When 10/year is often less than .01% of even a junior developer's salary with benefits, then yea, that does kinda mean we can't have nice things, if nice things require a few devs to implement. We've all gotten so used to getting things where the VC discount was already fully priced in over the last decade that we're deeply conditioned to expect everything to be sold at VC subsidized prices, which it turns out isn't really economical for most non-VC backed businesses to sell at.

I'm sure someone will, like clockwork, reply to me that that could be done by one developer in C, sold for $0.50 and then never patched again because UI designers just mess everything up and no one should have a smartphone anyway. If that's your idea of "nice" then you're likely living a happy life, but if you expect a UI and reliability like even oldschool 1Password or Lastpass, then $10/year isn't buying you that level of development and support.

Well, the thing is, we have nice things now. I don't think most bitwarden users are screaming for new features. Simply continuing as they are with current staffing would be preferable to risking the farm with a big new product.

And the kind of user that picks bitwarden over LastPass or 1Password is not the kind that needs a ton of support.

I guess the question is if they felt like they could continue with their current staffing. Obviously this is a really big funding round, so they clearly decided to aim for more than the status quo, but I've seen plenty of projects where it was many dev's side project, or it was a small number of full-time dev's work, but they were getting burned out and overworked trying to provide the service.
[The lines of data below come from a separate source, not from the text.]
Below are the code and all the weights of a small trained network. Each question names an input and a target symbol and asks about switching units off, where a switched-off unit gives its printed mean instead of its output.

import numpy as np


def w(rows, s, z=0):
    codes = np.array(rows[::2]) - 128.0
    scale = np.full(codes.shape[1], s)
    scale[-1] = z or s
    return codes * scale


def f(y):
    return np.maximum(y, 0)


def softmax(a):
    e = np.exp(a - a.max(-1, keepdims=True))
    return e / e.sum(-1, keepdims=True)


def log_softmax(a):
    a = a - a.max(-1, keepdims=True)
    return a - np.log(np.exp(a).sum(-1, keepdims=True))


def net(x, mask):
    ids = ['αβγδεζηθλμξπστφψ'.index(c) for c in x.split()]
    T = len(ids)
    res = E[ids] + P[:T]
    u = 0
    for l in range(2):
        r = res
        for j in range(2):
            rows = slice(4 * j, 4 * j + 4)
            q, k, v = (r @ M[l][rows].T for M in (Q, K, V))
            z = softmax(np.where(np.tri(T) > 0, q @ k.T / 4**0.5, -1e9)) @ v
            o = O[l][rows]
            res = res + np.where(mask[u + j], z, o[:, -1]) @ o[:, :-1]
        u += 2
        y = f(res @ A[l][:, :-1].T + A[l][:, -1])
        res = res + np.where(mask[u : u + 4], y, B[l][:, -1]) @ B[l][:, :-1]
        u += 4
    return log_softmax(res[-1] @ U[:, :-1].T + U[:, -1])


Q, K, V, O, A, B = {}, {}, {}, {}, {}, {}
E = w([
[162,152,114],'α',
[163,160,86],'β',
[139,65,126],'γ',
[113,128,126],'δ',
[74,160,169],'ε',
[190,132,103],'ζ',
[102,108,172],'η',
[98,88,163],'θ',
[161,131,112],'λ',
[147,167,107],'μ',
[97,30,187],'ξ',
[189,142,94],'π',
[143,154,91],'σ',
[124,219,134],'τ',
[139,154,3],'φ',
[146,128,56],'ψ',
],0.017)
P = w([
[86,110,152],'0',
[116,148,73],'1',
[221,132,164],'2',
[20,164,196],'3',
[116,139,66],'4',
[232,125,165],'5',
[15,175,196],'6',
[118,134,66],'7',
[238,124,168],'8',
[5,187,199],'9',
[118,135,65],'10',
[235,119,164],'11',
],0.013)
Q[0] = w([
[153,125,88],'L0H0',
[133,132,187],'L0H0',
[92,150,133],'L0H0',
[148,148,143],'L0H0',
[119,219,127],'L0H1',
[101,112,7],'L0H1',
[98,181,107],'L0H1',
[28,150,126],'L0H1',
],0.015)
K[0] = w([
[85,212,232],'L0H0',
[59,184,207],'L0H0',
[198,164,157],'L0H0',
[178,180,55],'L0H0',
[45,170,48],'L0H1',
[246,139,129],'L0H1',
[85,141,209],'L0H1',
[1,143,163],'L0H1',
],0.0073)
V[0] = w([
[86,118,131],'L0H0',
[106,121,93],'L0H0',
[109,89,33],'L0H0',
[145,104,187],'L0H0',
[202,154,210],'L0H1',
[166,111,73],'L0H1',
[85,105,6],'L0H1',
[131,146,121],'L0H1',
],0.011)
O[0] = w([
[65,135,83,120],'L0H0',
[120,132,119,112],'L0H0',
[126,167,2,28],'L0H0',
[141,175,207,82],'L0H0',
[136,68,34,162],'L0H1',
[131,173,126,2],'L0H1',
[141,51,125,34],'L0H1',
[111,86,172,161],'L0H1',
],0.0078,0.0032)
A[0] = w([
[225,128,106,173],'L0N0',
[95,1,196,2],'L0N1',
[124,120,7,152],'L0N2',
[107,6,35,66],'L0N3',
],0.009,0.0064)
B[0] = w([
[136,82,251,252],'L0N0',
[166,148,90,156],'L0N1',
[145,204,161,225],'L0N2',
[130,30,141,173],'L0N3',
],0.011,0.0045)
Q[1] = w([
[21,143,130],'L1H0',
[140,254,90],'L1H0',
[210,139,72],'L1H0',
[110,4,124],'L1H0',
[89,152,153],'L1H1',
[88,112,163],'L1H1',
[66,31,85],'L1H1',
[144,173,119],'L1H1',
],0.0083)
K[1] = w([
[123,165,154],'L1H0',
[108,139,117],'L1H0',
[182,151,7],'L1H0',
[167,140,122],'L1H0',
[162,172,144],'L1H1',
[151,143,126],'L1H1',
[129,114,95],'L1H1',
[138,159,143],'L1H1',
],0.017)
V[1] = w([
[83,116,98],'L1H0',
[143,173,105],'L1H0',
[157,92,153],'L1H0',
[177,167,141],'L1H0',
[141,58,122],'L1H1',
[65,253,115],'L1H1',
[190,201,104],'L1H1',
[89,103,143],'L1H1',
],0.013)
O[1] = w([
[130,58,97,4],'L1H0',
[177,143,117,70],'L1H0',
[118,122,131,184],'L1H0',
[122,200,109,205],'L1H0',
[113,21,180,7],'L1H1',
[88,255,161,210],'L1H1',
[131,224,133,168],'L1H1',
[163,107,114,133],'L1H1',
],0.0079,0.0036)
A[1] = w([
[155,85,149,42],'L1N0',
[151,156,2,89],'L1N1',
[171,179,175,86],'L1N2',
[26,129,42,254],'L1N3',
],0.017,0.0064)
B[1] = w([
[196,209,112,149],'L1N0',
[252,151,161,146],'L1N1',
[91,76,110,250],'L1N2',
[151,90,57,178],'L1N3',
],0.015,0.018)
U = w([
[154,183,84,125],'α',
[129,66,54,110],'β',
[172,182,224,112],'γ',
[120,97,84,114],'δ',
[109,142,181,143],'ε',
[144,102,151,124],'ζ',
[143,139,144,111],'η',
[120,247,190,115],'θ',
[41,195,126,160],'λ',
[124,168,145,148],'μ',
[159,150,160,134],'ξ',
[171,67,115,140],'π',
[165,105,43,82],'σ',
[109,45,212,156],'τ',
[122,2,59,54],'φ',
[182,26,70,7],'ψ',
],0.014)

Each question gives the input, a string of symbols that net reads in full, and the target symbol t.
The units are the heads (4 rows each of Q, K, V and O) and the neurons (one row each of A and B). Each row of codes is followed by its name. A weight is (code - 128) times the scale printed after its matrix; where a second scale follows, it is the last column's (O, A, B and U).
mask holds one flag per unit, layer by layer, with each layer's heads first. A switched-off unit (its flag False) gives its mean, the last column of its rows in O or B, instead of its output. The means were averaged over made-up inputs and are rounded, as every weight is.
A unit's drop is (log p(t) with every unit on - log p(t) with that unit switched off) / (log p(t) with every unit on - log p(t) with every unit switched off).
The circuit of an input: a set's keep is (log p(t) with only the set's units on - log p(t) with every unit switched off) / (log p(t) with every unit on - log p(t) with every unit switched off). Starting from all 12 units, units are removed one at a time, each time the one whose removal leaves the highest keep (on an exact tie, the one counted first), for as long as the keep stays at least 0.8.
circuit, biggest first: the units of the circuit, biggest drop first
unit that matters most: the unit with the biggest drop
top k neurons: the k neurons with the biggest drops, biggest first
top k neurons in layer l: the k neurons of layer l with the biggest drops, biggest first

It just always feels too easy to assume that it was sustainable to run/maintain some minimally priced service. Perhaps they realized they needed more developers to have a healthy relationship with their job, and instead of raising the price to $30/year or more to match the new costs, they decided to shoot for the moon.

I'm certainly not trying to say that it's obvious that they're making the right call by taking this investment, or that this won't all fall apart. It's just also important to not assume that the status quo for them was something they could keep going on for the next 3 years.

> Why would a password manager need so much money?

A cynical take on this would be the business is at a large enough volume and growing fast enough to be valued at a certain price (eg 400M), VCs want to own a certain percentage (eg 20%), so the math dictates the round needs to be 100M (100 / (400 + 100) = 20%). Then the founders put together some story that explains why they'd need 100M.

Not saying that's what happened here but I've seen it happen this way.

With smartphones leading the push towards digital everything, passwords (auth / authz) have become the most important asset, even for consumers.

Edit: An interesting conversation between Basecamp's DHH and 1Password's Teare on their series-a as an opportunity to de-risk the venture: https://archive.is/Kdnpz

Which has also become a single point of failure, and a target for social engineering since "lost device" or "stolen device" etc becomes to new defacto backdoor
The interface could use a lot of work: ie search for cards and logins should not be separate. It also visually doesn’t look great.